(Stored entries)

####################

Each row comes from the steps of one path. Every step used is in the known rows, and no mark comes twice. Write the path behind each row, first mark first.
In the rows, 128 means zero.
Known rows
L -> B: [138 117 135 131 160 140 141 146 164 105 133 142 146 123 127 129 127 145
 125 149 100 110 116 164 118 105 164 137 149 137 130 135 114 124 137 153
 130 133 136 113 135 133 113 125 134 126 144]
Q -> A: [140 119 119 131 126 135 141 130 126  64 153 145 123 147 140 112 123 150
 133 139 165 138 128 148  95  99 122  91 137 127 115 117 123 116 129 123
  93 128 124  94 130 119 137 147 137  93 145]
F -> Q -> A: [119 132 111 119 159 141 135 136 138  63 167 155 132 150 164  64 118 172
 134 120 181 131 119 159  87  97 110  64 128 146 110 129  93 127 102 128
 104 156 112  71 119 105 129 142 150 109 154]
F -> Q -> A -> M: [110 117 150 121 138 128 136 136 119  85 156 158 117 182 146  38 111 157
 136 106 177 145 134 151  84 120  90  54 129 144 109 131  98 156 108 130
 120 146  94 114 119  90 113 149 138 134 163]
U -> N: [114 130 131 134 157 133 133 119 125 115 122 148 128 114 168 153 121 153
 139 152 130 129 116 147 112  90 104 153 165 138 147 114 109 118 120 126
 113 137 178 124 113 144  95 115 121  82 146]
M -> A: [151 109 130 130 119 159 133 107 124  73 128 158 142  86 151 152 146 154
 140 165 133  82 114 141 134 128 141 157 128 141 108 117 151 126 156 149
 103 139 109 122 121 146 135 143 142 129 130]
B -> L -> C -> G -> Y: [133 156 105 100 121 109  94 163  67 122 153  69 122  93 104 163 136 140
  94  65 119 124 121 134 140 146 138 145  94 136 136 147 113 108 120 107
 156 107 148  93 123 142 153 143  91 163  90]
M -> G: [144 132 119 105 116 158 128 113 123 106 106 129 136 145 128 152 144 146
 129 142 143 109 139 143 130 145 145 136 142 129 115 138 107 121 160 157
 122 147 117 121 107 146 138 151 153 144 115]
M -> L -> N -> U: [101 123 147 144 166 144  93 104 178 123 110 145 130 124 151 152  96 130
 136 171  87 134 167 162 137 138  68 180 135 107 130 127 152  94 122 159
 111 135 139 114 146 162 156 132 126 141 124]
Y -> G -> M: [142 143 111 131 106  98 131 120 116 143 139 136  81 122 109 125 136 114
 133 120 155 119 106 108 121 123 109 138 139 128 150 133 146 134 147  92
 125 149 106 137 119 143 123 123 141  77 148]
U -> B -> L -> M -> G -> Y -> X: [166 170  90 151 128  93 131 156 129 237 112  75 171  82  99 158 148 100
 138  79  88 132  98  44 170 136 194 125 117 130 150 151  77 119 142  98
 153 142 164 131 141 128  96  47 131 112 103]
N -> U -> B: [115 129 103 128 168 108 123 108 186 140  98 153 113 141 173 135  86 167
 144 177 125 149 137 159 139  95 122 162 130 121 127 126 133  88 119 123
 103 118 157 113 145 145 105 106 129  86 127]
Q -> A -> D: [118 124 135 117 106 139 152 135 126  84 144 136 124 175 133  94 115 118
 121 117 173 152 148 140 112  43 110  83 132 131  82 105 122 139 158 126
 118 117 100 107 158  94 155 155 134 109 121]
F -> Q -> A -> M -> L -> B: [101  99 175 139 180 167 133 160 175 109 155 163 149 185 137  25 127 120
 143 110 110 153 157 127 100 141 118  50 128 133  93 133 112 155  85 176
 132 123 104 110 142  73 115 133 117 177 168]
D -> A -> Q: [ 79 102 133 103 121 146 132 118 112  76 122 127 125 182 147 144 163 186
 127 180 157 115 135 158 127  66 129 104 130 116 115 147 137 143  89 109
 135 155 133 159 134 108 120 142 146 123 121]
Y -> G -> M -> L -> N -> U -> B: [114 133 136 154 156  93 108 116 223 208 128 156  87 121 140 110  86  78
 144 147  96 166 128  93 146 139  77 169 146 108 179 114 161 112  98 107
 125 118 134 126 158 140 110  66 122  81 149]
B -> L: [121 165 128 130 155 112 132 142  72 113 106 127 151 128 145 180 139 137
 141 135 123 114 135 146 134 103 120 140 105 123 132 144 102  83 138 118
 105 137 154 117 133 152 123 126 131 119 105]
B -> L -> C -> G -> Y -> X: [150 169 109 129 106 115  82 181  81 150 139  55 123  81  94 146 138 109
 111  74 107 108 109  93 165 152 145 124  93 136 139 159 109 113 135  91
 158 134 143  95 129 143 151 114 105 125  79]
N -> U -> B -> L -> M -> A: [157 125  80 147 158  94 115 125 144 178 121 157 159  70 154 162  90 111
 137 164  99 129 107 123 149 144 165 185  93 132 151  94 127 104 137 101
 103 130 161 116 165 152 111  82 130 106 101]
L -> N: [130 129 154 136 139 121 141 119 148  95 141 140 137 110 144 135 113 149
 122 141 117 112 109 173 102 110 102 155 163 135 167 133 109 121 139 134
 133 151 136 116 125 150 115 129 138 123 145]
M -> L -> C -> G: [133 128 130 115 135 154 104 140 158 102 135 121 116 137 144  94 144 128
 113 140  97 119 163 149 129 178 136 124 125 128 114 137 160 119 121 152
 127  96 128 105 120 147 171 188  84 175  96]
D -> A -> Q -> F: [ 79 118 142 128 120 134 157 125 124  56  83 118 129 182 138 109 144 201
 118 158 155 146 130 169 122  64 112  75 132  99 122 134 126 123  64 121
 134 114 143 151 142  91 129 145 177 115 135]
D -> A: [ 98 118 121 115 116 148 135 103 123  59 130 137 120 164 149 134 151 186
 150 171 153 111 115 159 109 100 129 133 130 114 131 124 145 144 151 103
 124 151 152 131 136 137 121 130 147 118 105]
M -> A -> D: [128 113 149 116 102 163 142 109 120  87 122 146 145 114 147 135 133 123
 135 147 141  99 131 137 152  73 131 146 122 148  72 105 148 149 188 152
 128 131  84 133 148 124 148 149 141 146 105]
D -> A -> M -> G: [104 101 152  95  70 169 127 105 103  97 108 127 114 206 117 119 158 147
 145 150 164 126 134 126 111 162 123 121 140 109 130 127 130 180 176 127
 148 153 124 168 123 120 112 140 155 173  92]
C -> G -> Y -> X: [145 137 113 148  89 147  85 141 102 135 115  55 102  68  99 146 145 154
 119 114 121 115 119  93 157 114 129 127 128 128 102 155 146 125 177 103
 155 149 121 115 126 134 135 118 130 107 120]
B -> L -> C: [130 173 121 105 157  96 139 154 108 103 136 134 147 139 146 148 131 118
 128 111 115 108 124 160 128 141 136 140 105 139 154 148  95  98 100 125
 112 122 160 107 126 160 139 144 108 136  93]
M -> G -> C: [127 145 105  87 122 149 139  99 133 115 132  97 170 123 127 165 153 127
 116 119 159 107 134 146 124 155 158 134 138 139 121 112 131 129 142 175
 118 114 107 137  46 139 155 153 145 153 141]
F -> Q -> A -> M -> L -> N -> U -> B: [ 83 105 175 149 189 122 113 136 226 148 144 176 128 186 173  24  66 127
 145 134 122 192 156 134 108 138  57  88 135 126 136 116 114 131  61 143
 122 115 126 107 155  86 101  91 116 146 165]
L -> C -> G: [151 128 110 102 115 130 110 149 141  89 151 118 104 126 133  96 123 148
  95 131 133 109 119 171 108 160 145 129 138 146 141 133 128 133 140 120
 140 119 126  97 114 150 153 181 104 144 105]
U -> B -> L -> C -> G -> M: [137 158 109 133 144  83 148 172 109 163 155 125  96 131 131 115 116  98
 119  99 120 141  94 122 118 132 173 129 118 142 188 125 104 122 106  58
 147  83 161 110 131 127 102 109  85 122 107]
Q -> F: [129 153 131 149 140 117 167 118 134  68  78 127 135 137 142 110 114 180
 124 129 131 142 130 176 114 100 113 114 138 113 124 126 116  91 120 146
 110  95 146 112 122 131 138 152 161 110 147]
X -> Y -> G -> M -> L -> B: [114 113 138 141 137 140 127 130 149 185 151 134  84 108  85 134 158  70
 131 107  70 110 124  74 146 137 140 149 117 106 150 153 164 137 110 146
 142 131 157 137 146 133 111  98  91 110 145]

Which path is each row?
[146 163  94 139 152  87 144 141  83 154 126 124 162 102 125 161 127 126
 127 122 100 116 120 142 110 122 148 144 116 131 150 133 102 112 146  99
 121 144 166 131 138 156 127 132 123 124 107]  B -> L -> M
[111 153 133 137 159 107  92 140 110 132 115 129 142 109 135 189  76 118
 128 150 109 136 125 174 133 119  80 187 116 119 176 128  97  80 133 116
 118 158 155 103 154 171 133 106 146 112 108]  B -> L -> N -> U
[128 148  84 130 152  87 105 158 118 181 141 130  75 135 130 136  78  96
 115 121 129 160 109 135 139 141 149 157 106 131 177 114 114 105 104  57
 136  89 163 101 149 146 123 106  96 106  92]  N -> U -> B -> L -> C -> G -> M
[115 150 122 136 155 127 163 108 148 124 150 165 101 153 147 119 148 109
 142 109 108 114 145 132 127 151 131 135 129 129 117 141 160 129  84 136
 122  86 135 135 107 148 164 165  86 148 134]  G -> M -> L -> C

####################

**Task to complete**
Whenever a line of the entries contains the string "each", copy that line.

**Task answer**
Each row comes from the steps of one path. Every step used is in the known rows, and no mark comes twice. Write the path behind each row, first mark first.
Which path is each row?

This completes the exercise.